Прошло целых два года еще такого же бессменного горя, оскорблений, слез, и видно было, что ребенок формируется. Он уже не плакал, а злился и негодовал, и эта злость и негодование были выражены уже не ребячьим лепетом, а жарким слогом юноши, в котором закипело страстное и сильно чувствующее сердце.
«Все бы это опротивело мне до безумия, – писал мальчик, – если бы я не подружился с Васильем Западовым, который однажды заступился за меня, а потом посоветовал мне, чтобы я сам старался всякому нос сорвать…
– Какого ты черта смотришь на этих подлецов? – говорил Западов. – Колони в морду какого-нибудь мерзавца, сейчас же тебе от этого веселее сделается… Это, брат, верно! Ей-богу! Я это пробовал – и вот, сам видишь, кто теперь на меня налетает? А то ведь и меня, как и тебя, чуть-чуть не заклевали…
Я очень его полюбил, и вчера мы выпили с ним потихоньку от наших квартирных полуштоф сантуринского и потом за полночь читали книгу – „Мертвые души“. Я много плакал, смеялся, а в некоторых местах мне делалось до того страшно чего-то, что зубы мои стучали как в лихорадке… В мозгу пробегала какая-то смутная мысль о том, что „вот если бы и мне так-то…“. Потом мысль эта вдруг сменялась стыдом и злостью на себя за то, что она шевелится во мне. В груди и голове моей неотступно сидел кто-то и сердито говорил: „Разве ты смеешь желать этого?“ – и этот говор был настолько слышен мне, что я терял всякую надежду на что-то; а между тем впервые услышанный мною гром других речей, которыми поэт живописал людей и природу, лился на меня неизъяснимо увлекавшей музыкой, от которой вздрагивало тело и расширялась грудь, вся переполненная чем-то кипучим и необыкновенно сильным…
Не помню, дочитали ли мы с Западовым всю книгу до конца, выпили ли весь полуштоф, помню только тусклое мерцание оплывшей сальной свечи, большую грязную кухню с уродливыми, пугающими тенями по темным углам, хозяйку нашу – Агафью, толстую и добрую женщину, которая изредка вставала с сундука, подходила к нам и осуждающим шепотом говорила:
– Что это вы расчитались, полуночники? Опять же и винище это, ишь как полосуете, ровно бы взрослые!.. Нанося! Полуштоф на две персоны… Ну, тебе, Васенька, ничего, ты силен, бог с тобой! А этот куда тянется? Ты, сова, что глазищи-то на меня пялишь? Ведь ты, дьяволеныш, больной… Нежный… Ну, ты заболеешь, али, боже избави, ополоумеешь от винища-то? Что я с тобой буду делать? Мало ли еще над тобой грохочут жеребцы-то ваши?

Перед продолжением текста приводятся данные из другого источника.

Here is a tiny trained network, its code and every weight. The questions are about switching its units off for an input and a class, where a switched-off unit gives its printed mean instead of its output.

import numpy as np


def w(rows, s, z=0):
    codes = np.array(rows[::2]) - 128.0
    scale = np.full(codes.shape[1], s)
    scale[-1] = z or s
    return codes * scale


def f(y):
    return y / 2 * (1 + np.tanh(0.7978845608 * (y + 0.044715 * y**3)))


def log_softmax(a):
    a = a - a.max(-1, keepdims=True)
    return a - np.log(np.exp(a).sum(-1, keepdims=True))


def net(x, mask):
    res = np.array(x, float).reshape(1, 5) / 4 @ E
    y = f(res @ A[0][:, :-1].T + A[0][:, -1])
    res = res + np.where(mask, y, B[0][:, -1]) @ B[0][:, :-1]
    return log_softmax(res[-1] @ U[:, :-1].T + U[:, -1])


A, B = {}, {}
E = w([
[145,90,149,195,132,172,33],'x0',
[211,66,221,151,121,108,153],'x1',
[214,150,60,68,163,148,3],'x2',
[177,230,136,170,21,220,173],'x3',
[90,120,42,235,141,25,112],'x4',
],0.0057)
A[0] = w([
[152,212,69,209,93,169,56,144],'N0',
[90,37,119,132,172,101,50,255],'N1',
[122,156,155,150,95,104,254,243],'N2',
[221,30,185,180,145,101,89,174],'N3',
[121,131,246,152,90,203,188,139],'N4',
[196,163,143,2,120,184,106,173],'N5',
],0.015,0.002)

– Уйди, Семениха! – сердито заговорил Вася. – Не твое дело. А кто над ним будет зубы скалить, все скулы тому сворочу на сторону. Читай, читай, Ваня…
И я снова начинал не читать, а как будто идти вслед за чичиковской тройкой по пыльной столбовой дороге. Вот по бокам ее белые церкви, деревни, приютившиеся у опушки дальнего леса, там, дальше, дымится сизо-серебряная, дугообразная лента реки, мы догнали казенный обоз из гремящих бесчисленными винтами и цепями зеленых фур; пьяный солдатик, разгоняя молчанье пустыни, валяет на жидковато, но бойко пиликавшей скрипке, звонко хохочет, свистит и пляшет… Одетая непроницаемыми облаками дорожной пыли, в предшествии, как военные крики, буйных и пугавших все встречное ругательств, мимо нас промчалась курьерская тройка – и моментально скрылась…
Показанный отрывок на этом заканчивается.